Tuesday, October 9, 2018

The Visit of the Big Failure

Some days, you get time.

Time to sit and think.

And where that time is idle time and the stuff you sit and think about is trivial, well, other things get thought about.

Skeletons. We all have them, real and metaphorical. I think a lot about them in fall and spring, when the time seems to slow down and there’s lots to think about, or at least lots of time for thinking.

Every year it seems, I have what I call the Big Failure. They seem to come in the fall for some reason, disturbing my sleep as they days get shorter and as Orion rises in the sky. Maybe it’s Orion’s fault. But most likely mine, and my tendency to be paranoid and overanalyze things.

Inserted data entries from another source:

In the data rows, zero lies at 4.5, halfway between 4 and 5.
Here are some points:
[4 9 4 3 7 6 3 3]
[3 3 3 4 4 4 2 5]
[6 4 3 5 4 2 2 7]
[2 3 4 4 5 4 5 4]
[1 3 2 6 5 3 5 4]
[7 3 5 4 6 6 4 7]
[2 0 5 5 6 5 6 3]
[6 8 2 5 6 6 4 7]
[5 1 4 4 6 3 5 7]
[6 8 4 4 2 5 5 4]
[2 2 4 5 5 4 4 4]
[4 0 7 3 5 4 5 6]
[5 3 6 5 5 3 5 5]
[6 6 5 4 6 7 3 7]
[5 4 5 5 5 3 4 5]
[6 1 3 4 5 3 3 7]
[3 6 3 4 0 2 9 1]
[7 6 3 3 0 5 5 2]
[7 6 4 4 0 6 5 2]
[7 7 4 5 6 7 3 6]
[5 8 5 6 6 7 4 6]
[9 8 6 4 7 5 5 5]
[5 7 4 6 6 7 3 6]
[5 2 6 6 7 1 7 7]
[4 4 6 5 5 3 4 5]
[0 4 3 7 6 3 6 4]
[6 7 5 4 1 4 4 3]
[1 2 5 4 4 4 6 3]
[4 2 5 4 5 4 4 6]
[6 7 4 4 0 5 5 2]
[7 6 3 4 6 6 3 6]
[7 6 4 4 7 7 3 6]
[4 3 5 5 4 3 3 6]
[0 5 3 6 5 4 4 4]
[6 7 5 5 6 6 3 6]
[2 5 6 3 5 2 5 2]
[6 3 6 4 7 4 2 6]
10 more points follow, each with its number after it:
[5 3 5 4 6 7 5 7] 0
[7 0 4 4 9 4 7 7] 1
[3 4 4 4 7 3 6 5] 2
[6 4 4 4 6 5 5 5] 3
[6 7 2 4 6 6 3 7] 4
[6 7 5 4 1 4 4 4] 5
[0 0 9 9 3 0 9 0] 6
[1 3 4 5 5 4 4 4] 7
[6 3 7 5 5 3 4 6] 8
[3 5 6 5 1 4 6 1] 9
Which two of these numbered points are nearest to each point below, ignoring the 3 directions in which the first points spread most? Their numbers follow each, nearest first.
[5 4 7 5 1 5 5 1] > 9 8
[9 5 0 1 2 3 4 6] > 4 2
[4 7 4 5 2 4 5 4] > 5 8
[3 4 0 2 3 2 2 5] > 4 7
[0 0 6 7 6 5 6 1] > 9 0
[9 5 0 3 7 6 3 7] > 4 3
[4 5 6 4 1 4 6 0] > 9 8
[3 0 6 4 6 5 6 5] > 0 3
[7 4 7 3 2 6 4 3] > 9 7
[9 3 1 4 6 4 4 7] > 4 3
[4 7 5 4 2 4 4 4] > 5 7
[4 7 5 4 2 3 4 4] > 5 8
[2 4 2 4 4 3 4 4] > 4 7
[2 3 3 4 3 3 5 4] > 4 7
[4 7 4 4 1 4 5 4] > 5 7
[7 6 4 5 9 7 4 6] > 3 2
[0 0 4 3 4 4 6 4] > 0 7
[3 4 6 6 6 5 6 1] > 9 8
[7 0 5 3 9 3 7 7] > 1 2
[7 9 6 4 1 3 6 1] > 8 9
[5 6 5 2 5 3 7 4] > 2 3
[6 9 7 4 3 3 5 3] > 8 5
[7 5 6 4 2 5 5 3] > 9 8
[7 7 6 6 7 4 5 4] > 8 9
[6 8 5 6 6 6 4 6] > 8 5
[4 2 6 5 6 0 9 5] > 2 1
[6 7 5 4 2 4 4 4] > 5 8
[6 2 8 3 6 3 4 6] > 8 9
[5 3 3 3 5 3 3 5] > 4 7
[0 3 3 3 4 3 6 3] > 4 7
[6 3 3 5 4 3 2 7] > 4 7
[7 4 6 5 2 6 4 3] > 9 7
[0 4 3 6 6 4 6 5] > 4 3
[8 7 4 4 4 7 7 3] > 1 3
[6 5 7 3 1 6 4 3] > 9 7
[7 5 5 5 7 8 4 7] > 0 3
[5 2 6 5 5 3 5 6] > 8 5
[7 2 8 2 2 6 5 6] > 0 9
[7 5 6 5 6 7 5 7] > 0 9
[5 7 5 4 1 4 4 3] > 5 7
[1 3 4 5 5 4 4 4] > 7 5
[6 6 4 4 6 7 2 6] > 7 3
[6 7 5 5 7 6 3 6] > 8 7
[2 3 4 5 4 4 4 4] > 7 5
[6 5 4 4 6 3 7 4] > 2 1
[7 5 6 3 2 5 5 3] > 9 7
[5 3 5 5 4 3 4 6] > 5 7
[5 7 4 5 6 8 2 5] > 7 9
[6 6 4 4 0 5 5 2] > 7 5
[5 6 4 2 1 6 2 2] > 7 5
[1 2 4 4 4 4 6 4] > 0 7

I get to thinking about taking time off. I took a Thursday off a few weeks ago – not connected to this year’s Big Failure. I have time to take more. But then I’m underfoot at home and it doesn’t really help matters, so I may as well not do it.

I am being purposely vague; this is a public place, after all. I’ll know enough that reading this, five years down the line, ten years down the line, I’ll still remember what the Big Failure this time was. Unless, of course, I’m dealing with yet another more modern Big Failure, which is always possible.

Also, because this too shall pass.  It’s not career-ending or anything like that. Time heals all Big Failures. Though you think time would also be a contributing factor into reducing the frequency of Big Failures which, perhaps, it has.

Still.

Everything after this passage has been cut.